Building Python packages that support both Python 2 and 3 is time consuming and at some point you are going to ask the question “Can I just build this thing for Python 3?” Ideally, the answer to that question is “Yes!”. But, why not make it a data-driven decision? You may be in a position to only ship with a Python 3 version and require that your users use Python 3.x+. If you are, then great!, do that. If not, then you’ll probably want to see how many users have downloaded your package with 2 and then make your decision.
It took me a few mins to figure out how to get this data. Hope this helps you out.
What I learned
- PyPI does not give you this data.
- Google BigQuery does here: https://bigquery.cloud.google.com/dataset/the-psf:pypi
- You need to sign up for Google Cloud Platform, Create a Project, and Enable BigQuery API for that project to run BigQuery API queries.
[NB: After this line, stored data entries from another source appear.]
Below are the code and all the weights of a small trained network. Each question names an input and a class and asks about switching units off, where a switched-off unit gives its printed mean instead of its output.

import numpy as np


def w(rows, s, z=0):
    codes = np.array(rows[::2]) - 128.0
    scale = np.full(codes.shape[1], s)
    scale[-1] = z or s
    return codes * scale


def norm(h):
    return h / np.sqrt((h * h).mean(-1, keepdims=True) + 1e-5)


def f(y):
    return np.maximum(y, 0)


def log_softmax(a):
    a = a - a.max(-1, keepdims=True)
    return a - np.log(np.exp(a).sum(-1, keepdims=True))


def net(x, mask):
    res = np.array(x, float).reshape(1, 5) / 4 @ E
    u = 0
    for l in range(2):
        y = f(norm(res) @ A[l][:, :-1].T + A[l][:, -1])
        res = res + np.where(mask[u : u + 6], y, B[l][:, -1]) @ B[l][:, :-1]
        u += 6
    return log_softmax(norm(res)[-1] @ U[:, :-1].T + U[:, -1])


A, B = {}, {}
E = w([
[230,147,167,3,122,64],'x0',
[119,32,169,46,162,194],'x1',
[114,195,160,97,249,200],'x2',
[56,155,215,52,82,174],'x3',
[86,137,13,118,124,33],'x4',
],0.005)
A[0] = w([
[17,25,187,128,141,51,204],'L0N1',
[227,56,158,126,140,127,95],'L0N2',
[187,151,193,131,189,254,7],'L0N3',
[237,111,55,197,157,106,127],'L0N4',
[83,55,209,137,152,154,20],'L0N5',
[124,192,32,166,155,124,82],'L0N6',
],0.0063,0.0018)
B[0] = w([
[138,168,72,137,53,143,219],'L0N1',
[229,169,147,88,112,130,205],'L0N2',
[75,136,209,146,173,123,254],'L0N3',
[140,254,63,223,152,101,249],'L0N4',
[101,113,83,110,191,197,191],'L0N5',
[151,90,63,192,104,61,215],'L0N6',
],0.008,0.0037)
A[1] = w([
[156,45,160,56,162,157,184],'L1N1',
[154,168,144,152,78,143,169],'L1N2',
[149,193,65,77,130,35,253],'L1N3',
[126,104,251,152,151,151,96],'L1N4',
[54,84,94,132,141,182,64],'L1N5',
[131,97,57,141,134,230,162],'L1N6',
],0.011,0.0033)
B[1] = w([
[74,156,73,237,150,141,180],'L1N1',
[231,6,123,58,108,151,180],'L1N2',
[90,72,177,114,178,170,255],'L1N3',
[116,201,208,232,114,199,191],'L1N4',
[142,187,173,2,52,87,164],'L1N5',
[113,240,125,72,128,47,174],'L1N6',
],0.0079,0.0095)
U = w([
[141,126,81,211,165,70,213],'0',
[81,206,141,73,73,122,144],'1',
[252,94,149,126,191,122,78],'2',
[135,42,127,90,49,128,60],'3',
[104,197,214,187,161,193,158],'4',
[183,75,212,99,76,153,113],'5',
[71,87,148,97,228,122,107],'6',
[77,83,106,150,67,58,3],'7',
],0.017,0.0054)

Each question gives the input, the list of numbers given to net, and the class t.
The units are the neurons (one row each of A and B). Each row of codes is followed by its name. A weight is (code - 128) times the scale printed after its matrix; where a second scale follows, it is the last column's (A, B and U).
mask holds one flag per neuron, layer by layer. A switched-off neuron (its flag False) gives its mean, the last column of its row in B, instead of its output. The means were averaged over made-up inputs and are rounded, as every weight is.
A unit's drop is (log p(t) with every unit on - log p(t) with that unit switched off) / (log p(t) with every unit on - log p(t) with every unit switched off).
The circuit of an input: a set's keep is (log p(t) with only the set's units on - log p(t) with every unit switched off) / (log p(t) with every unit on - log p(t) with every unit switched off). Starting from all 12 units, units are removed one at a time, each time the one whose removal leaves the highest keep (on an exact tie, the one counted first), for as long as the keep stays at least 0.8.
units of the circuit, in order: the units of the circuit, biggest drop first
k most important neurons: the k neurons with the biggest drops, biggest first
k most important neurons of layer l: the k neurons of layer l with the biggest drops, biggest first
drop of u: that unit's drop, to one decimal
input [6,5,-5,3,-5], class 4: most important neuron : (L1N1)
input [2,5,-6,7,0], class 3: units of the circuit, in order : (L0N1; L1N4)
input [-7,-8,-1,4,-4], class 5: 3 most important neurons of layer 0 : (L0N4; L0N3; L0N5)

- BigQuery API free allowance only allows you to run the following query a couple of times before hitting limit. So use it wisely.
How to run the query
- Go to: https://bigquery.cloud.google.com/dataset/the-psf:pypi
- Sign In
- Accept Terms
- Create Project
- Accept More Terms
- Click “Create Project”
- Enter Project Name, Click Create
- View Notification for Creating Project
- Refresh Page
- Click on Project
- Click Hamburger Icon, hover over API & Services, Click Dashboard
- Click “View All” link to the right
- Search for ‘big’
- Click on BigQuery API
- Click “Enable” button
- Go to: https://bigquery.cloud.google.com/dataset/the-psf:pypi
If you see “Unable to find dataset the-psf:pypi”, then that means you probably haven’t BigQuery API. See above for how to enable that.
- Click “Compose Query”
- Copy and Paste this query into New Query
SELECT
REGEXP_EXTRACT(details.python, r"[0-9]+\.[0-9]+") AS python_version,
COUNT(*) AS downloads
FROM `the-psf.pypi.downloads*`
WHERE file.project="iotedgedev"
GROUP BY python_version
ORDER BY downloads DESC
- Change ‘iotedgedev’ to the name of your PyPI Package
- Click “Show Options”
- Uncheck “Use Legacy SQL”
- Click “Run Query”
- View Results
From https://langui.sh/2016/12/09/data-driven-decisions/
null = downloads from PyPI using clients that do not support sending the statistics we’re querying against. This can be an older version of pip or alternate clients. You also see 341 downloads from 1.17, which is…who knows! When making maintenance decisions you should factor these unknowns as you feel appropriate.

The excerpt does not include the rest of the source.